ESTRO 2023

Session Item

Radiomics, modelling and statistical methods

Session Type: Poster (Digital)

Track: Physics

Journey:

Machine learning and image-oriented methods for head and neck cancer treatment outcome prediction

Bao Ngoc Huynh, Norway

Presentation Number: PO-2114

Abstract

Abstract Title:

Machine learning and image-oriented methods for head and neck cancer treatment outcome prediction

Authors:

Bao Ngoc Huynh¹, Aurora Rosvoll Groendahl¹, Oliver Tomic¹, Ingerid Skjei Knudtsen^2,3, Frank Hoebers⁴, Wouter van Elmpt⁴, Eirik Malinen^3,5, Einar Dale⁶, Cecilia Marie Futsaether¹

¹Norwegian University of Life Sciences, Faculty of Science and Technology, Ås, Norway; ²Norwegian University of Science and Technology, Department of Circulation and Medical Imaging, Trondheim, Norway; ³Oslo University Hospital, Department of Medical Physics, Oslo, Norway; ⁴Maastricht University Medical Center, Department of Radiation Oncology (MAASTRO), Maastricht, The Netherlands; ⁵University of Oslo, Department of Physics, Oslo, Norway; ⁶Oslo University Hospital, Department of Oncology, Oslo, Norway

Show Affiliations

Purpose or Objective

Different machine learning (ML) methods, including deep learning (DL) with image-oriented methods such as convolutional neural networks (CNN), were used to predict disease free survival (DFS) and overall survival (OS) in two cohorts of head and neck cancer (HNC) patients.

Material and Methods

HNC patients from two centers, Oslo University Hospital (OUS, N=139) and Maastricht University Medical Center (MAASTRO, N=99) with 18F-FDG PET/CT images acquired before radiotherapy, were included. Two types of input data were analyzed: (D1) clinical factors and (D2) PET/CT images with delineated primary tumors (GTVp) and affected lymph nodes (GTVn). The prediction targets DFS and OS were treated as binary responses, in which class 1 indicated an event.

Seven models (M1-M7) with increasing complexity levels were trained and validated on the OUS dataset using nested 5-fold cross-validation. The external MAASTRO dataset was used for testing the models on previously unseen data. Five performance metrics were computed: (I) Accuracy, (II) Area Under the Receiver Operating Characteristic Curve (AUC), (III) Matthews correlation coefficient (MCC), F1 score on class 1 (IV) and class 0 (V) separately. As the event ratios were different between the two datasets (DFS: 49% (OUS), 41% (MAASTRO); OS: 60% (OUS), 54% (MAASTRO)), all metrics were calculated from 1000 bootstrap samples from each dataset, using a 1:1 ratio between the two classes.

Prediction models based on clinical factors only (D1) were constructed using the conventional ML methods logistic regression (M1) and random forest (M2), as well as two DL approaches: one using a simple neural network (M3) and the other using a neural network with interactions between network nodes (M4) to learn possible feature interactions within the data.

A downscaled 3D version of the EfficientNet CNN was used to derive patterns or possibly radiomics features from 3D image input (D2).

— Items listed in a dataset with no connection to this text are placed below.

Each row is a point on a landscape with many peaks, with its height.
A climber steps from a point to the highest of its 6 nearest points, and stops where none of them is higher. Distance is the straight distance between rows; heights are no part of it.
valer h=302: [169  91 129 122  87  86 178 155 136 167  90]
Dup h=647: [ 98 151 117 122 127 151  77 143 146  96 153]
mesaf h=540: [170  85 124 137  41 106 209 157 110 126 116]
Zake h=381: [124 109 151 128 196 118  97 101  99 194  95]
diz h=230: [166  97 128 124  92  92 164 151 130 151  98]
Tesu h=561: [101 140 153 131 206 156  72 114 112 147 115]
tasu h=407: [134 130 114 124 104 126 123 146 131  95 141]
vun h=231: [145  94 151 136 172  94 136 113  85 191  65]
pul h=533: [165 108 118 135  49 109 197 143 126 114 149]
Ponib h=253: [167 104 131 116 114  92 183 137 131 170  92]
fevi h=646: [ 71 177 150 125 199 184  73 106 135 122 141]
von h=393: [140 118 131 116 143 111 144 124 139 151 117]
dosaf h=443: [114 135 119 121 132 130 103 135 152 126 135]
lat h=751: [ 77 165 147 119 196 170  86 113 133 123 137]
nugo h=545: [151 122 113 153  45 121 157 128 144  93 170]
ruto h=509: [108 150 121 120 139 142  93 134 157 121 144]
Keti h=280: [171  97 132 124 106  88 187 135 129 174  80]
nogop h=494: [126 121 150 128 190 121 107 107  99 155  95]
tuzot h=539: [121 155 101 154  50 161 105 121 159  66 181]
litag h=521: [128 157  95 163  45 155 113 117 159  69 181]
korop h=318: [128 135 101 138  75 138 139 123 141  81 178]
giv h=657: [ 99 151 115 127 118 156  86 143 135  87 156]
toda h=456: [141 117 144 120 152 110 160 109 122 151  97]
Padi h=185: [149 113 125 115 121  99 147 130 147 148 111]
zul h=95: [149 114 119 119 104 107 133 154 126 124 113]
pesu h=223: [ 99 158 132 125 174 154 104 103 152 126 141]
nuro h=618: [ 95 163 108 126 122 173  84 142 139  74 170]
dila h=596: [101 139 146 127 187 142 109 105 120 132 119]
kapu h=412: [123 136 113 132  88 148 130 131 131  79 172]
tar h=459: [135 116 151 129 179 111 144 114 111 149  93]
lop h=467: [124 110 151 136 186 116 112 110  99 155  85]
zabe h=648: [ 68 181 155 128 219 184  58 114 123 130 137]
vatol h=382: [144 103 148 129 160 106 158 120 101 156  74]
Das h=711: [108 141 118 123 127 140  92 137 148 108 150]
dib h=720: [111 151 126 119 162 144 104 116 153 130 141]
zudal h=617: [150 113 118 139  70 121 168 137 116  94 149]
let h=619: [114 145 111 125 114 136  94 146 130  91 152]
Bor h=576: [108 157 101 133  84 169 124 130 139  80 187]
vofes h=696: [157 106 122 127  68 108 175 153 120 104 137]
sutal h=402: [133 137 121 121 123 120 112 145 143 108 141]
Lod h=544: [127 133 140 122 171 127 132 111 127 133 118]
bev h=296: [125 100 143 115 209 100 129  97  85 220  87]
vapot h=308: [148  93 155 130 161  92 156 122  88 182  54]
nem h=431: [135 130 111 133  79 132 146 134 121  85 166]
Bas h=634: [ 94 147 147 124 190 155 101 107 132 126 123]
Reru h=184: [137  96 143 109 198  92 139  97  74 236  78]
rifas h=330: [ 86 180 129 118 172 170  86 105 151 127 150]
lovu h=32: [137 118 126 123 116 113 130 143 141 127 132]
Gofu h=466: [166  94 125 128  72  96 183 162 111 117 113]
Losot h=207: [ 98 163 122 119 150 155  83 124 157 125 154]
zurif h=723: [114 129 149 127 197 135 115 110 110 130 108]
Kiziv h=566: [116 151  98 145  80 162 124 118 149  77 191]
Vaf h=403: [173  76 126 129  59  86 192 168 116 138  93]
fekub h=522: [ 74 183 141 121 187 183  79 114 144 128 140]
Tema h=677: [ 81 155 153 130 201 171  72 110 112 134 123]
duva h=71: [167 110 130 122  96  94 149 151 138 144 110]
veliz h=327: [165  85 130 123  74  87 185 160 121 157  86]
Gudo h=359: [139 131 110 138  64 133 153 123 140  88 180]
fiv h=295: [158 101 120 120  95 102 152 156 126 123 111]
bar h=471: [175  77 125 134  48  91 216 171 106 128 108]
Zolu h=599: [105 157 100 131 102 171 110 129 130  76 183]
Vup h=548: [134 125 117 125  92 121 147 148 124  98 151]
rabub h=491: [126 150  96 155  45 153 121 124 158  85 176]
lizu h=321: [133 100 147 132 195 106 117 102  92 201  83]
Dit h=315: [135 104 151 135 178 106 128 117  95 167  75]
vosel h=358: [148 110 127 114 133  95 165 128 141 159 104]
Ranor h=600: [ 93 175 113 125 142 167  65 138 153 100 161]
paf h=271: [126 143 133 116 152 125 122 115 149 143 134]
seb h=118: [137 128 122 122 119 121 118 135 138 127 129]
vofim h=442: [145 130 109 157  43 131 149 124 148  84 170]
bir h=669: [112 120 153 134 196 122  86 108 104 166  99]

For each start below, name the point where the climber stops.
zul | Das
kapu | Das
vofim | vofes
Ponib | zurif
seb | dib
vun | zurif
vatol | zurif
Gudo | vofes

Write out the way that a climber takes from each point below.
tar | Lod > zurif
veliz | Gofu > vofes
lizu | lop > zurif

With this CNN, three outcome prediction models using the following different groups of image input were evaluated: CT and PET (M5); CT, PET and GTVp (M6); CT, PET, GTVp and GTVn (M7).

Results

For DFS (Figure 1), models based on clinical input data (M1-M4) had the overall poorest external validation results due to their considerably low MCC and class 0 F1 scores, reflecting a high number of false positive predictions for the MAASTRO dataset. The CNNs trained on CT and PET images, with and without the GTVp (M5&M6), obtained the highest performance metrics.

For OS (Figure 2), only CNN models (M5-M7) maintained their performance under external validation while other models (M1-M4) overfitted to the OUS dataset as indicated by the decrease in performance for the MAASTRO set. Model M6, trained on CT, PET and GTVp, obtained the best performance in almost all metrics.

Conclusion

CNN models based on CT and PET images without inclusion of clinical data can achieve better and more generalized performance in a multi-center setting when predicting DFS and OS than models based solely on clinical information.